I checked the docker registry and Ollama server logs. Ollama seems to pull the first layer, starts with the first chunk of the second layer, but then stops.
Ollama log entry:
time=2024-10-19T21:28:33.514+02:00 level=INFO source=download.go:175 msg="downloading 04778965089b in 16 100 MB part(s)"
Server log entry (some info removed for brevity):
http.request.uri="/v2/mitja/phi/blobs/sha256:04778965089b91318ad61d0995b7e44fad4b9a9f4e049d7be90932bf8812e828"
http.request.useragent="ollama/0.3.13 (arm64 darwin) Go/go1.22.5"
http.response.contenttype="application/octet-stream"

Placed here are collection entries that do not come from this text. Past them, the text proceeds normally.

Each row of a before or after table is a point. One or more steps were done to the points. Then noise was added and the rows were shuffled. The steps act on columns, c1 being the first. Name the steps. A step turns or swaps two columns, mirrors them in a line or flattens them onto one, adds a multiple of one to another, or multiplies or shifts one. Angles are multiples of 10 degrees, from the lower column toward the higher: turns from -170 to 170, lines from 10 to 170 but not 90. Use the fewest steps. Two steps may share a column if one is a turn and the other turns, adds or multiplies; they go together, in the order done. Otherwise the lowest column goes first.
In the rows, zero is written as 128.

Before (13 x 3):
[[137 126 117]
 [ 99 136 142]
 [125 134 105]
 [124 136 122]
 [ 99  88 135]
 [147 108 136]
 [102 117 138]
 [139 116 124]
 [101  96  95]
 [131 123 115]
 [118 126 140]
 [148 130 101]
 [118 128 108]]
After (13 x 3):
[[138  94 122]
 [107  33  65]
 [133 121 107]
 [122 122 152]
 [118 129  84]
 [111  11 140]
 [146 137  76]
 [109  96 143]
 [131 114 102]
 [143  70 143]
 [122 154 116]
 [108 148 158]
 [130 147  84]]
Steps: multiply c1 by 0.7; multiply c2 by 3; multiply c3 by 2

Before (14 x 9):
[[100 106 123 120 109 115 122 135 136]
 [105 141 137 114 143 109 103 103  86]
 [127 134 114  70 129 104 160 136 150]
 [ 96 139 117 129 144 132 118 137 116]
 [ 92 140 127 116 111 104  98 131 132]
 [107 136 110 117 129 191 114 111 153]
 [ 96 145 120 111 125 159 105 126 161]
 [153 110 117 116 111 125 131 109 129]
 [157 143 134 136 116 101 130 133 123]
 [ 94 145 106 114 136 105 107 138 113]
 [ 99 145 111 132 131  99 108  57 158]
 [ 95 113 103 135 116  99 110 136 158]
 [208  94 131 115 134 133 122 135 158]
 [105 124 154 127 170 146 133 126 157]]
After (14 x 9):
[[128 138 179 118 114 126 129 116 116]
 [138 144 157  98 145 125 115 128 132]
 [133 109 144 123 149 132 120 124 136]
 [124 148 105 130 140 124 136 124 124]
 [118 124 117 113 124 128 117 144 153]
 [122 149 115 108 113 125 131 197 158]
 [144 144 210 102 109 125 114 151  87]
 [131 139 110 105 131 126 112 130 160]
 [119 149 190 107 122 125 114 117 113]
 [116 117 123 110 141 130 134 122 159]
 [103  95   6 122 123 134 115 120 159]
 [160 120  98 134  85 129 126 123 158]
 [109 111 108 130 142 132 115 149 129]
 [117 138 101 160 128 127  69 119 150]]
Steps: turn c1 and c3 by -110 degrees; add -1.5 times c9 to c3; flatten c2 and c6 onto the line at 170 degrees; swap c4 and c7; turn c5 and c8 by -170 degrees

Before (14 x 14):
[[139 124 150 157 132 123 142 172 155 151 101 152 102  69]
 [120 104 123 154 104 106 122 170 171 120 137 129 121  99]
 [140 142 120 186 137 141 141 132 171 148 112 142 147 110]
 [119 106 136 146 121 149 141 149 145 113 122 148 156  61]
 [100 106 139 170 155 130 110 143 149 118 109 164 109 108]
 [115 124 148 173 102 107 141 103 152 128  89 148 124  93]
 [ 81 164  89 145  75 166  88 138  84 132 139 125  82 123]
 [130 127 121 165 153  93 150 148 127 124  99 128 144  93]
 [ 99 174 137 116 122 129 155 110 132 147 146 144 132 135]
 [120  84 126 155 112 127 138 164 136 157  97 157 140 113]
 [ 66 147  99 163  95 154 104  95  75 174 189 114  74 119]
 [108 111 164 162 127 135 112 157 149 141  94 104 136  98]
 [101 157 100 125  97 138  59  92  90 167 160 133 102 112]
 [137 133 159 174 108 128 118 141 111 127 142 148 128 117]]
After (14 x 14):
[[126 107 136 147 141 149 141 192 144 135 116 107 156  61]
 [ 90 124 149 173 159 106 141  57 153 103 117 115 124  94]
 [137 105 123 154 150 106 122 249 171 164 131 138 121  99]
 [118 141 120 185 124 141 142 133 171 150 106 107 147 110]
 [ 93 111 164 162 122 135 113 205 150 170 127 158 137  97]
 [135 174 137 115 139 129 156  70 131 127 164 111 131 135]
 [103 105 139 169 115 130 110 173 150 134 142  72 109 108]
 [166 147  97 163 155 154 104  18  75 138 204 160  74 118]
 [105 127 122 165 105  93 149 186 127 145 107 116 144  93]
 [123 164  91 145 176 166  87 154  84 142 175 155  82 122]
 [113 124 150 156 133 123 142 244 155 195  91  95 102  69]
 [147 133 158 174 154 129 117 165 112 140 122 113 128 117]
 [ 98  84 126 155 153 126 138 220 136 192 121  99 139 113]
 [151 157 101 125 159 138  60  15  90 127 160 136 103 111]]
Steps: add -0.3 times c14 to c1; turn c1 and c11 by -70 degrees; turn c5 and c12 by -160 degrees; multiply c12 by 1.3; multiply c8 by 3; turn c8 and c10 by 20 degrees

Before (10 x 32):
[[109 120  90  95 138 133 119 173 185 131 139  55 166 108 151 146  59  89
  170  90 114 166  73  78 149 134 133  86 100  97  82 142]
 [125 106 172 225  73  74 182 105 172 123  74  87  42 107  99 153 146 213
  127 167 127 162 167 110  77 211  48 185 137 185 107  50]
 [ 88  93 106  93 156 188 143 149 177 145 130  92 148 139 146 122  61  97
  188  99 127  77 106  70 143 141  95 106 140 140  92 185]
 [221 119  59 120 159 110 166 212  84 136 105 167 167 130 114 105 158 104
  168 152  95 153 149 182 128  96 133  95 118 127 231 128]
 [127  92 235 166  89 117 160 112 165  91  78  72  74 130  96 185 126 161
  109 122 187 118 141 112  90 193 117 132 170 154  89  94]
 [108 166 164  88 171 161 122 181 176 180 134  67 149 128 145  75  63  69
  210  58 129 128  78  44 139 112 134  79 145 125 121 157]
 [157 151  93 102 115  46 155 191 108 149 100 182 154 130 152 125 169  85
  139 169  96 127 109 174 107 110 158  73 170 179 150 171]
 [111 149 175 145 118 119 120  89 203 120 104 111  81 143 153 173 119 147
  123  78 180 117 155 141 112 161  66 146 133 137  68 106]
 [ 98 103 131 128 135 177 152 150 175 142 128  50 117  83 139  53  71  73
  166  41 107 118  44  88 162  81 162 113  84 121 105 151]
 [ 86 123 138 129 137 102 147  99 204 128  96 110 122 136  94 142 108 151
  189 109 182  97 125 113 172 142 106  83 157 121 101 103]]
After (10 x 32):
[[220 117  57 122 158 114 166 212  86 135 108 167 138 129 112 119 159 105
  200 104  97 152 149 185 120 165 133  78  89 127  44 130]
 [109 122  88  96 138 106 120 174 185 129 139  57 136 109 151 121  59  87
  153 168 114 165  72  80 175 112 131  71  96  97 189 142]
 [108 166 164  88 170 149 122 181 175 179 133  69 121 128 144 149  62  69
  203 197 129 129  77  43 158 181 135  79 135 126 163 158]
 [158 151  95 101 116  92 157 190 109 147 101 180 125 132 153 117 170  84
  145  89  95 126 110 174  26 140 159  79 156 178 111 170]
 [ 87  93 104  93 156 178 144 147 179 146 130  92 118 138 145 142  61  98
  172 157 127  78 107  71 160 124  95 107 137 140 182 185]
 [ 87 124 138 129 138  81 147  98 204 129  96 109  91 137  95 129 109 153
  178 148 185  98 126 114 159 108 104 100 185 121 172 103]
 [128  92 232 167  86 149 160 112 166  90  76  74  45 131  97 141 126 161
   97 135 187 118 141 114  66  43 117 150 175 155 159  93]
 [122 106 171 226  73 135 183 108 170 124  74  85  14 108  98 175 146 212
  120  89 128 163 168 110   7  55  48 188 130 185 147  50]
 [ 99 103 130 128 135 152 150 151 175 139 127  51  86  81 138 139  72  73
  157 216 106 116  44  86 188 217 162  94  82 123 164 151]
 [111 149 176 143 118 133 122  90 202 121 107 109  49 142 153 122 119 145
  101 179 179 116 155 141 102  74  67 154 143 137 184 108]]
Steps: add -1 times c30 to c25; turn c6 and c25 by 30 degrees; add -0.5 times c8 to c29; turn c28 and c29 by -20 degrees; shift c13 by -30; turn c16 and c26 by -130 degrees; mirror c19 and c31 in the line at 10 degrees; multiply c20 by -1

http.response.duration=8.012ms
http.response.status=200 http.response.written=1015808
I thought it was something about the chunking, so I tried a tiny embedding model (snowflake-arctic-embed:22m) which is smaller than 100MB, still same errors.
As this is basically the fastest way to check it, here are the Ollama commands with this model and a Docker registry running on localhost:5050:
ollama pull snowflake-arctic-embed:22m
ollama cp snowflake-arctic-embed:22m localhost:5050/library/arctic-embed
ollama push localhost:5050/library/arctic-embed --insecure
ollama rm snowflake-arctic-embed:22m
ollama rm localhost:5050/library/arctic-embed:latest
ollama pull localhost:5050/library/arctic-embed --insecure
Unfortunately, this is all I can try at the moment (I also checked with https, but same problems). Maybe someone able to start Ollama with the debugger would be able to get further.

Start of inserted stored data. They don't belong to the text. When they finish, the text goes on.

Rows are points. The window is the flat piece filled in between its corners: a triangle in 3 columns, a solid with four corners in 4, and so on. A path goes straight from each point to the next, and from the last back to the first. List the points from which the path goes on through the window.

Window (4 x 4):
[[  7 -43 -12   0]
 [ 20  -6   8  13]
 [  9 -21 -35  -3]
 [-26  35  57   0]]
Path:
(1): [ -1   9  19 -10]
(2): [-34  11  26  38]
(3): [-16  20  42  32]
(4): [ 17   7  38 -18]
(5): [ -8  17  28 -11]
(6): [-25  13  31  22]
(7): [-27  20  45  27]
(8): [ -1  30  42 -39]
(9): [ 28 -22 -13 -34]
(10): [  9 -55 -38  39]
(11): [-26  25  47  13]
(12): [ -2  33  47 -40]
Through the window after points: 1, 5, 7, 11

Window (6 x 6):
[[  -9   21   47   -7    7  -16]
 [  33  -37   11  -13    2   -5]
 [  15  -12   -6  -19  -20   12]
 [   2   19    9   19   21  -22]
 [  14   15    7  -70   36   -6]
 [ -29 -101  -15    4  -34   15]]
Path:
(1): [  0  17   2  -9 -10 -60]
(2): [ 20  39  29 -26  -1 -44]
(3): [ 10  23  18 -11  64  22]
(4): [  1 -28  26   3  22  20]
(5): [ -6 -23  -6 -41 -21 -45]
(6): [ -4 -69 -22 -11 -41 -25]
(7): [-19 -50  10   0   0  53]
(8): [-9 10 45  4 29 31]
(9): [  3   6  18 -24 -23 -45]
(10): [  0 -39 -21 -22 -38 -39]
(11): [  9 -29   2 -19 -12  27]
(12): [-14  -8  16 -17  43  23]
(13): [ 23 -12   1 -30 -10 -48]
(14): [-18 -52  -2  -8 -30 -16]
(15): [ -6 -65   2   2  -3  32]
(16): [-6 10 47  0 20 15]
Through the window after points: 6, 8, 14, 16

Window, 8 rows:
[[ 19  13  18  11 -10 -86   1  27]
 [ -5 -38  26 -22 -20  18  -4  39]
 [ 16 -48   3 -40  10   3  60 -35]
 [  7  -2 -10  15  20  41  18   6]
 [ 63   5  17  56 -29  34   1  -3]
 [  3   8 -69  31 -24 -11 -39 -29]
 [ 10  30 -26 -32   1 -23 -50  16]
 [ 46 -18  23  -6 -30  -3 100  19]]
Path:
(1): [  4  -3  17   4 -13   7  22  -3]
(2): [-17  29  -9   7 -29 -21 -21 -35]
(3): [ 36   1 -41  24  -5 -29   3  -5]
(4): [ 37 -42 -22  15  16   5   8  18]
(5): [ 12  18  25  -5 -24   9  35 -33]
(6): [ -9  25  27  22 -57  -6  11   8]
(7): [ 46 -18 -13  -3   5  -1 -12  42]
(8): [ 64 -60 -33 -23  15  -3  39   7]
(9): [  4 -26  10 -26   0   1  47 -29]
(10): [  2  15  -9   5 -12   7  18 -17]
(11): [ 29 -15 -23   1  11   1  12   1]
(12): [ 70 -16 -33  12  10 -21  28  28]
Through the window after points: 4, 8, 12

Window:
[[  2  18 -85  -9 -19   3   8  27  21]
 [-19  18 -51  -4  24   9  59   1  -8]
 [  1   4   1 -14  21  24  -5   8   8]
 [-15 -32 -15  54   0  13   0 -17  23]
 [-60  83  67  25 -12 -67 -50 -46   5]
 [-42 -12 -30  17   7  13  -8  24 -13]
 [  3   6 -28 -14 -17  -4  45  52   2]
 [-31 -61 -27 -94 -50  10  29 -53   0]
 [-12  12 -33 -30  35 -39  24  48  25]]
Path:
(1): [ 29 -39 -39   2   3 -17  11   2  -7]
(2): [-41 -13 -34  10  -1  40  30  10  30]
(3): [-35 -10 -35  -4  -6  20  15  12  26]
(4): [ -6  11 -50   3  -2 -18 -19  20 -40]
(5): [ -6  -1 -26 -10   7 -41   0 -27 -17]
(6): [-42  19  -4  -7  -2  10  12  -7  17]
(7): [-51 -15 -26  14   1  20  13  11  39]
(8): [ 19  -7 -14  13   1 -21   9  -2  -7]
(9): [ 27  -8 -38 -21  12 -22   9   6 -35]
(10): [-26  14 -23  -8 -10   1  19  -3  25]
(11): [-59   0 -33  31  11  23   9   5  51]
(12): [ 31 -28  -7  12 -16 -14  -4 -14 -30]
(13): [ 23 -27 -55 -26 -17 -21  -3 -18 -29]
(14): [-47 -16  -8 -30 -19  18  29   1  20]
(15): [-38  13 -13 -34 -19  23  30  17  58]
(16): [ -4  -1 -49 -23   9 -23  -8  13 -51]
Through the window after points: 3, 7, 11, 13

@mitja I fixed it at https://github.com/ollama/ollama/pull/7474, there were excessive redirect checks that were messing up the request to standard OCI registries. I got it working now here!
Same issue as #5298
We will be enabling the functionality to push and pull models to OCI registries in RamaLama pending completion of the new "podman artifact" command:
https://github.com/containers/ramalama
Seems like we can push the model to the Private Registry without authentication. but pulling model doesn't work.

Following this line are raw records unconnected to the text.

Each row of a before or after table is a point. One or more steps were done to the points. Then noise was added and the rows were shuffled. The steps act on columns, c1 being the first. Write out the steps. A step turns or swaps two columns, mirrors them in a line or flattens them onto one, adds a multiple of one to another, or multiplies or shifts one. Angles are multiples of 10 degrees, from the lower column toward the higher: turns from -170 to 170, lines from 10 to 170 but not 90. Use the fewest steps. Two steps may share a column if one is a turn and the other turns, adds or multiplies; they go together, in the order done. Otherwise the lowest column goes first.

Before (13 x 2)
[[ 0.33 -0.44]
 [-0.26 -0.06]
 [-0.17 -0.01]
 [ 0.42 -0.09]
 [-0.12 -0.06]
 [ 0.12  0.10]
 [ 0.20 -0.31]
 [ 0.09  0.11]
 [ 0.00 -0.22]
 [-0.07 -0.37]
 [-0.45  0.13]
 [-0.60  0.11]
 [ 0.46  0.40]]
After (13 x 2)
[[-0.02 -0.16]
 [-0.29  0.24]
 [-0.21  0.01]
 [-0.46  0.29]
 [ 0.16 -0.43]
 [ 0.10  0.14]
 [-0.37 -0.10]
 [-0.09  0.43]
 [ 0.42  0.47]
 [ 0.18 -0.58]
 [-0.12 -0.08]
 [ 0.10  0.13]
 [-0.07 -0.28]]
Steps: swap c1 and c2

Before (14 x 6)
[[-0.11  0.16  0.32  0.45  0.10  0.25]
 [ 0.41 -0.01 -0.06 -0.36 -0.26 -0.24]
 [-0.11  0.67  0.29  0.34  0.16  0.15]
 [-0.17  0.15  0.51  0.19  0.18  0.06]
 [ 0.25 -0.21 -0.28 -0.07 -0.24 -0.34]
 [ 0.08 -0.38 -0.51 -0.38 -0.45 -0.34]
 [-0.08  0.02 -0.49  0.31 -0.59  0.07]
 [-0.08 -0.03 -0.38  0.27 -0.35 -0.14]
 [ 0.17 -0.13 -0.51 -0.26  0.03 -0.01]
 [-0.07  0.27  0.18  0.46  0.21  0.02]
 [ 0.66 -0.10 -0.23 -0.53 -0.18  0.08]
 [ 0.05  0.23  0.05 -0.08  0.27  0.43]
 [ 0.39 -0.09  0.08 -0.15 -0.01  0.43]
 [-0.42  0.33  0.21  0.16 -0.13  0.18]]
After (14 x 6)
[[-0.90 -0.27 -0.06 -0.01  0.21  0.16]
 [-0.08  0.06  0.00  0.03  0.31 -0.33]
 [-0.50 -0.24 -0.06  0.01 -0.13  0.31]
 [ 0.23 -0.06  0.21 -0.05  0.00 -0.22]
 [-0.29 -0.58 -0.21  0.26 -0.15  0.54]
 [ 0.37  0.07  0.03 -0.33 -0.07 -0.20]
 [ 0.34  0.47  0.13 -0.18  0.06 -0.19]
 [ 0.25 -0.18 -0.19 -0.17  0.24  0.55]
 [-0.26 -0.43 -0.11 -0.08 -0.24  0.39]
 [ 0.23 -0.24 -0.14 -0.17  0.00  0.36]
 [-0.41 -0.30  0.06 -0.10  0.37 -0.14]
 [ 0.44  0.13  0.04  0.15  0.24  0.05]
 [-0.28 -0.35 -0.22  0.08 -0.02 -0.01]
 [ 0.34 -0.01  0.10 -0.25  0.21 -0.12]]
Steps: turn c1 and c4 by -140 degrees; shift c2 by -0.20; multiply c3 by 0.4; turn c5 and c6 by -110 degrees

I am having the same issue. Weird enough, on my case, I can pull llama3.2 from the registry but nothing else:
ollama pull --insecure registry:5000/p/tinyllama pulling manifest Error: http: no Location header in response
ollama pull --insecure registry:5000/p/llama3.2
pulling manifest
pulling dde5aa3fc5ff... 100% ▕███████████████████████████████████████████████████████████████████████████████████████████████████████████████████████████████████▏ 2.0 GB
pulling 966de95ca8a6... 100% ▕███████████████████████████████████████████████████████████████████████████████████████████████████████████████████████████████████▏ 1.4 KB
pulling fcc5a6bec9da... 100% ▕███████████████████████████████████████████████████████████████████████████████████████████████████████████████████████████████████▏ 7.7 KB
pulling a70ff7e570d9... 100% ▕███████████████████████████████████████████████████████████████████████████████████████████████████████████████████████████████████▏ 6.0 KB
pulling 56bb8bd477a5... 100% ▕███████████████████████████████████████████████████████████████████████████████████████████████████████████████████████████████████▏ 96 B
pulling 34bb5ab01051... 100% ▕███████████████████████████████████████████████████████████████████████████████████████████████████████████████████████████████████▏ 561 B
verifying sha256 digest
writing manifest
success
I have checked the docker registry, the files are there, but what is difference between llama3.2 and tinyllama?